Une architecture innovante et des nanofluides conducteurs
Pour contourner ces limitations, les chercheurs ont développé une architecture “AMF en série – fluide en parallèle”, où 10 unités de refroidissement sont connectées en série dans la direction de l’application de force. L’utilisation de tubes en nickel-titane à paroi mince, avec un ratio surface/volume élevé, améliore l’échange thermique.
Le fluide de refroidissement a également été optimisé : à la place de l’eau distillée, les chercheurs ont utilisé un nanofluide à base de graphène, améliorant la conductivité thermique de 50 % avec une concentration de seulement 2 g/L.
Pour garantir un fonctionnement stable, la pression du système a été maintenue sous 1,5 bar, et une fréquence de 3,5 Hz a été adoptée pour assurer un refroidissement rapide et efficace.
Une puissance de refroidissement record
Lors de tests menés dans une maison prototype de 2,7 m³, le dispositif a atteint une puissance de refroidissement de 1 284 watts, avec un SCP de 12,3 W/g, soit près de trois fois plus que tout autre dispositif élastocalorique liquide existant.
En 15 minutes, la température intérieure s’est stabilisée à 21-22°C, malgré une température extérieure de 30-31°C. C’est la première fois qu’un système élastocalorique atteint une puissance de refroidissement suffisante pour des applications à grande échelle.
Vers une adoption industrielle ?
« Ce succès démontre que la technologie élastocalorique peut être déployée à grande échelle », déclare le professeur Sun Qingping, co-auteur de l’étude. « Nous collaborons avec l’industrie pour accélérer sa commercialisation. »
Avec le resserrement des régulations sur les hydrofluorocarbones (HFCs), ce climatiseur sans émission pourrait bouleverser le secteur en offrant une solution efficace, durable et compacte.
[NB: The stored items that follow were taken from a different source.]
Below are the code and all the weights of a small trained network. Each question names an input and a target symbol and asks about switching units off, where a switched-off unit gives its printed mean instead of its output.

import numpy as np


def w(rows, s, z=0):
    codes = np.array(rows[::2]) - 128.0
    scale = np.full(codes.shape[1], s)
    scale[-1] = z or s
    return codes * scale


def norm(h):
    return h / np.sqrt((h * h).mean(-1, keepdims=True) + 1e-5)


def f(y):
    return np.maximum(y, 0)


def softmax(a):
    e = np.exp(a - a.max(-1, keepdims=True))
    return e / e.sum(-1, keepdims=True)


def log_softmax(a):
    a = a - a.max(-1, keepdims=True)
    return a - np.log(np.exp(a).sum(-1, keepdims=True))


def net(x, mask):
    ids = ['βγδεζηθλμξστφω'.index(c) for c in x.split()]
    T = len(ids)
    res = E[ids] + P[:T]
    u = 0
    for l in range(3):
        q, k, v = (norm(res) @ M[l].T for M in (Q, K, V))
        z = softmax(np.where(np.tri(T) > 0, q @ k.T / 3**0.5, -1e9)) @ v
        res = res + np.where(mask[u], z, O[l][:, -1]) @ O[l][:, :-1]
        u += 1
        y = f(norm(res) @ A[l][:, :-1].T + A[l][:, -1])
        res = res + np.where(mask[u : u + 4], y, B[l][:, -1]) @ B[l][:, :-1]
        u += 4
    return log_softmax(norm(res)[-1] @ U[:, :-1].T + U[:, -1])


Q, K, V, O, A, B = {}, {}, {}, {}, {}, {}
E = w([
[229,138,63,237],'β',
[158,138,173,154],'γ',
[132,116,95,107],'δ',
[79,53,96,178],'ε',
[154,92,193,74],'ζ',
[186,39,252,89],'η',
[167,151,232,122],'θ',
[84,207,255,142],'λ',
[127,181,36,158],'μ',
[218,161,40,143],'ξ',
[75,139,233,169],'σ',
[171,174,99,58],'τ',
[65,164,179,73],'φ',
[66,152,114,111],'ω',
],0.0098)
P = w([
[48,212,141,95],'0',
[59,210,145,111],'1',
[69,219,132,113],'2',
[68,219,108,114],'3',
[73,235,99,122],'4',
[76,238,96,129],'5',
[69,247,82,128],'6',
[84,250,64,141],'7',
[79,253,67,141],'8',
],0.0022)
Q[0] = w([
[191,2,159,92],'L0H0',
[81,199,74,159],'L0H0',
[111,148,138,177],'L0H0',
],0.008)
K[0] = w([
[227,254,190,81],'L0H0',
[75,45,58,165],'L0H0',
[124,101,98,160],'L0H0',
],0.007)
V[0] = w([
[253,178,80,60],'L0H0',
[75,100,55,141],'L0H0',
[155,7,52,184],'L0H0',
],0.003)
O[0] = w([
[185,114,254,18,105],'L0H0',
[58,52,229,170,88],'L0H0',
[60,111,53,199,3],'L0H0',
],0.0027,0.0013)
A[0] = w([
[85,75,121,105,81],'L0N0',
[176,160,181,135,36],'L0N1',
[121,102,146,116,76],'L0N2',
[33,29,104,255,253],'L0N3',
],0.0062,0.0025)
B[0] = w([
[87,166,97,107,140],'L0N0',
[157,201,85,116,210],'L0N1',
[139,152,178,169,137],'L0N2',
[224,137,2,167,253],'L0N3',
],0.0061,0.0026)
Q[1] = w([
[157,124,38,204],'L1H0',
[114,66,168,77],'L1H0',
[3,86,123,98],'L1H0',
],0.0054)
K[1] = w([
[116,115,66,204],'L1H0',
[175,254,236,116],'L1H0',
[74,188,108,97],'L1H0',
],0.0078)
V[1] = w([
[139,54,199,189],'L1H0',
[150,59,1,134],'L1H0',
[181,102,57,79],'L1H0',
],0.0033)
O[1] = w([
[157,139,251,11,1],'L1H0',
[65,50,63,53,72],'L1H0',
[217,63,25,63,157],'L1H0',
],0.0032,0.0012)
A[1] = w([
[142,172,3,155,81],'L1N0',
[165,72,161,156,33],'L1N1',
[185,6,190,183,2],'L1N2',
[175,6,150,134,42],'L1N3',
],0.0069,0.0022)
B[1] = w([
[87,87,243,138,254],'L1N0',
[46,239,224,107,136],'L1N1',
[15,212,254,36,145],'L1N2',
[77,188,176,121,140],'L1N3',
],0.0059,0.0052)
Q[2] = w([
[140,111,3,157],'L2H0',
[147,237,107,188],'L2H0',
[45,97,247,70],'L2H0',
],0.0047)
K[2] = w([
[133,52,61,107],'L2H0',
[72,142,94,205],'L2H0',
[81,187,255,96],'L2H0',
],0.0074)
V[2] = w([
[84,101,3,182],'L2H0',
[97,46,119,138],'L2H0',
[179,39,87,98],'L2H0',
],0.0028)
O[2] = w([
[212,228,209,107,21],'L2H0',
[123,144,178,120,46],'L2H0',
[134,253,172,223,2],'L2H0',
],0.0031,0.0017)
A[2] = w([
[26,128,2,195,166],'L2N0',
[105,165,217,119,253],'L2N1',
[172,83,110,186,244],'L2N2',
[186,182,103,207,132],'L2N3',
],0.0054,0.0025)
B[2] = w([
[234,124,197,143,183],'L2N0',
[154,93,52,163,253],'L2N1',
[73,86,157,2,196],'L2N2',
[50,140,37,111,214],'L2N3',
],0.0059,0.0052)
U = w([
[179,108,103,185,7],'β',
[56,24,129,131,140],'γ',
[208,67,146,63,127],'δ',
[172,53,68,156,182],'ε',
[196,173,109,35,75],'ζ',
[130,146,205,91,255],'η',
[227,226,146,140,95],'θ',
[75,158,117,253,63],'λ',
[131,191,72,138,221],'μ',
[31,153,129,95,149],'ξ',
[93,83,186,227,125],'σ',
[101,84,84,39,79],'τ',
[97,232,182,189,100],'φ',
[217,119,185,195,143],'ω',
],0.015,0.0055)

Each question gives the input, a string of symbols that net reads in full, and the target symbol t.
The units are the heads (3 rows each of Q, K, V and O) and the neurons (one row each of A and B). Each row of codes is followed by its name. A weight is (code - 128) times the scale printed after its matrix; where a second scale follows, it is the last column's (O, A, B and U).
mask holds one flag per unit, layer by layer, with each layer's heads first. A switched-off unit (its flag False) gives its mean, the last column of its rows in O or B, instead of its output. The means were averaged over made-up inputs and are rounded, as every weight is.
A unit's drop is (log p(t) with every unit on - log p(t) with that unit switched off) / (log p(t) with every unit on - log p(t) with every unit switched off).
The circuit of an input: a set's keep is (log p(t) with only the set's units on - log p(t) with every unit switched off) / (log p(t) with every unit on - log p(t) with every unit switched off). Starting from the 12 units with the biggest drops (on a tie, the unit counted first), units are removed one at a time, each time the one whose removal leaves the highest keep (on an exact tie, the one counted first), for as long as the keep stays at least 0.8.
units of the circuit, in order: the units of the circuit, biggest drop first
top k neurons: the k neurons with the biggest drops, biggest first
k most important neurons of layer l: the k neurons of layer l with the biggest drops, biggest first
drop of u: that unit's drop, to one decimal
input τ γ β η ε γ φ, target φ: 2 most important neurons of layer 2 : [L2N0, L2N2]
input ε ω η λ μ φ μ τ, target τ: units of the circuit, in order : [L1N0, L0H0, L1H0, L0N1]
input θ η η β ε λ, target λ: most important neuron of layer 2 : [L2N1]
input φ τ θ, target θ: top 2 neurons : [L1N0, L0N1]
input φ ε γ, target γ: units of the circuit, in order : [L0H0, L1H0]
input θ γ ε ξ β φ φ δ, target δ: top 4 neurons : [L2N0, L1N0, L0N3, L2N2]
input ε σ τ δ, target δ: top 3 neurons : [L2N0, L0N3, L1N0]
input γ λ δ τ δ η φ σ, target λ: top 2 neurons : [L1N0, L2N3]
input λ σ λ ξ, target τ: top 3 neurons : [L1N0, L2N2, L0N3]
input γ β λ σ λ β μ, target ω: top 3 neurons : [L2N0, L1N0, L0N1]
input β θ γ γ η η δ, target γ: top 2 neurons : [L1N0, L0N3]
input δ ε σ δ γ φ, target φ: 2 most important neurons of layer 2 : [L2N2, L2N0]
input φ φ β β ω γ θ, target θ: top 4 neurons : [L1N0, L0N3, L2N2, L0N1]
input γ ζ σ δ ε σ β ω γ, target γ: top 2 neurons : [L1N0, L2N2]
input γ γ δ β ε γ φ τ, target τ: top 3 neurons : [L1N0, L2N0, L0N3]
input γ σ γ γ γ, target μ: most important neuron of layer 1 : [L1N0]
input σ θ ω ε λ, target λ: drop of L0H0 : 0.5
input β γ φ φ ω, target σ: drop of L2N3 : 0.2
input θ ω β τ σ β γ, target μ: drop of L0N3 : 0.3
input ε θ δ η ω, target ω: drop of L2N0 : 0.8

Le professeur Yao Shuhuai ajoute que des améliorations sont déjà à l’étude. En optimisant les matériaux élastocaloriques et en améliorant l’architecture rotative du système, les futures versions pourraient réduire encore davantage le temps de refroidissement et augmenter la puissance de refroidissement.
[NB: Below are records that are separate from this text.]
Below is a small trained network, with its code and all its weights. Each question gives an input and a class and asks what happens when units are switched off, that is, made to give their printed mean instead of their output.

import numpy as np


def w(rows, s, z=0):
    codes = np.array(rows[::2]) - 128.0
    scale = np.full(codes.shape[1], s)
    scale[-1] = z or s
    return codes * scale


def f(y):
    return y / 2 * (1 + np.tanh(0.7978845608 * (y + 0.044715 * y**3)))


def log_softmax(a):
    a = a - a.max(-1, keepdims=True)
    return a - np.log(np.exp(a).sum(-1, keepdims=True))


def net(x, mask):
    res = np.array(x, float).reshape(1, 4) / 4 @ E
    y = f(res @ A[0][:, :-1].T + A[0][:, -1])
    res = res + np.where(mask, y, B[0][:, -1]) @ B[0][:, :-1]
    return log_softmax(res[-1] @ U[:, :-1].T + U[:, -1])


A, B = {}, {}
E = w([
[95,234,209,183,97],'x0',
[138,141,255,85,219],'x1',
[126,123,133,131,128],'x2',
[226,95,204,116,58],'x3',
],0.0089)
A[0] = w([
[148,128,179,41,241,154],'n1',
[89,180,128,141,120,98],'n2',
[99,186,161,123,46,93],'n3',
[101,108,91,108,99,188],'n4',
[122,37,102,78,112,123],'n5',
[156,82,159,122,81,110],'n6',
[75,104,88,173,53,117],'n7',
[204,61,86,90,147,121],'n8',
[155,102,147,108,90,205],'n9',
[139,146,170,94,177,118],'n10',
[114,181,163,158,97,91],'n11',
[115,168,158,183,110,94],'n12',
[186,112,150,115,84,87],'n13',
[53,166,97,138,154,97],'n14',
[179,118,156,116,66,96],'n15',
[203,110,138,114,52,135],'n16',
[70,128,91,179,152,156],'n17',
[146,137,83,151,69,113],'n18',
[111,172,164,159,129,102],'n19',
[176,50,75,116,208,92],'n20',
[123,137,132,118,146,254],'n21',
[132,220,135,165,75,141],'n22',
[144,142,78,132,66,138],'n23',
[69,150,87,136,195,105],'n24',
[78,116,69,81,176,181],'n25',
[111,110,185,112,188,96],'n26',
[98,191,182,130,68,110],'n27',
[94,155,165,177,93,105],'n28',
[1,96,94,128,164,142],'n29',
[72,142,95,145,178,87],'n30',
[104,187,136,84,91,74],'n31',
[135,40,126,91,164,181],'n32',
[127,127,83,165,86,109],'n33',
[187,89,169,183,71,149],'n34',
[135,120,87,177,78,93],'n35',
[134,122,74,186,98,93],'n36',
[49,118,105,152,167,89],'n37',
],0.0097,0.0091)
B[0] = w([
[172,151,109,182,196,250],'n1',
[109,144,127,105,133,147],'n2',
[100,170,92,87,175,168],'n3',
[115,181,137,160,146,205],'n4',
[83,186,83,111,157,202],'n5',
[67,118,192,85,133,168],'n6',
[170,90,142,165,218,195],'n7',
[77,187,73,103,145,217],'n8',
[48,151,163,164,115,225],'n9',
[182,116,96,162,190,174],'n10',
[117,160,64,90,168,161],'n11',
[105,134,45,81,163,156],'n12',
[112,115,207,69,155,162],'n13',
[105,135,186,96,138,176],'n14',
[80,97,242,72,149,171],'n15',
[105,148,203,132,159,211],'n16',
[108,142,181,145,118,198],'n17',
[174,123,161,144,216,171],'n18',
[142,158,55,113,160,157],'n19',
[79,165,62,83,158,201],'n20',
[103,188,136,226,61,254],'n21',
[117,177,74,123,127,202],'n22',
[152,124,152,169,209,186],'n23',
[109,105,254,97,144,183],'n24',
[89,145,151,134,108,229],'n25',
[194,99,123,152,201,168],'n26',
[108,165,64,108,150,188],'n27',
[89,158,40,67,135,162],'n28',
[110,123,217,114,101,220],'n29',
[117,95,209,82,142,162],'n30',
[127,121,105,88,158,125],'n31',
[93,174,77,151,132,232],'n32',
[184,122,126,143,208,166],'n33',
[96,179,216,117,136,214],'n34',
[187,130,145,115,214,162],'n35',
[163,117,126,132,202,166],'n36',
[115,122,211,90,166,164],'n37',
],0.0075,0.0079)
U = w([
[83,128,190,60,121,96],'0',
[197,123,103,171,191,81],'1',
[71,164,31,48,123,88],'2',
[90,170,120,193,100,253],'3',
[122,120,100,216,10,246],'4',
[189,67,104,42,90,58],'5',
[141,69,85,51,87,67],'6',
],0.011,0.0046)

Each question gives the input, the list of numbers given to net, and the class t.
The units are the neurons (one row each of A and B). Each row of codes is followed by its name. A weight is (code - 128) times the scale printed after its matrix; where a second scale follows, it is the last column's (A, B and U).
mask holds one flag per neuron, in row order. A switched-off neuron (its flag False) gives its mean, the last column of its row in B, instead of its output. The means were averaged over made-up inputs and are rounded, as every weight is.
A unit's drop is (log p(t) with every unit on - log p(t) with that unit switched off) / (log p(t) with every unit on - log p(t) with every unit switched off).
The circuit of an input: a set's keep is (log p(t) with only the set's units on - log p(t) with every unit switched off) / (log p(t) with every unit on - log p(t) with every unit switched off). Starting from the 12 units with the biggest drops (on a tie, the unit counted first), units are removed one at a time, each time the one whose removal leaves the highest keep (on an exact tie, the one counted first), for as long as the keep stays at least 0.8.
units of the circuit, in order: the units of the circuit, biggest drop first
most important unit: the unit with the biggest drop
k most important neurons: the k neurons with the biggest drops, biggest first
drop of u: that unit's drop, to one decimal
input [2,7,0,-5], class 1: units of the circuit, in order : [n1 n26]
input [-6,-4,2,-6], class 0: units of the circuit, in order : [n29 n24]
input [8,-2,-4,-8], class 0: most important unit : n24
input [2,-4,1,5], class 0: units of the circuit, in order : [n15 n1 n34]
input [-7,-6,-1,7], class 0: 2 most important neurons : [n16 n15]
input [-1,4,4,-1], class 1: 2 most important neurons : [n1 n26]
input [-5,-5,2,-1], class 1: 2 most important neurons : [n7 n23]
input [-7,5,-2,-1], class 2: 2 most important neurons : [n20 n8]
input [-7,2,-5,6], class 2: 4 most important neurons : [n8 n20 n32 n5]
input [-6,7,2,1], class 1: 3 most important neurons : [n1 n26 n10]
input [0,-2,-2,5], class 0: 2 most important neurons : [n15 n1]
input [-7,-5,1,5], class 2: 3 most important neurons : [n8 n5 n20]
input [-7,8,3,7], class 1: drop of n1 : 3.1
input [-6,-7,6,-5], class 1: most important neuron : [n7]
input [2,0,-1,-5], class 0: drop of n6 : -0.1
input [-7,8,2,3], class 1: drop of n22 : 0.0
input [7,8,-3,-3], class 1: drop of n1 : 0.2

Quelques chiffres sur les climatiseurs
- En 2021, la demande d’électricité liée à la climatisation a atteint 2 000 térawattheures (TWh), soit 8% à 10% de l’électricité consommée dans le monde.
- La consommation d’électricité liée à la climatisation pourrait grimper entre 3 400 et 5 200 TWh d’ici 2050.
- On compte actuellement environ 2 milliards de climatiseurs en service dans le monde et devrait passer à environ 4,5 milliards en 2050
- La Chine et les États-Unis regroupent à eux deux plus de la moitié du stock mondial de climatiseurs.
Source :
Achieving kilowatt-scale elastocaloric cooling by a multi-cell architecture.
Zhou, G., Zhang, L., Li, Z. et al. Nature 639, 87–92 (2025).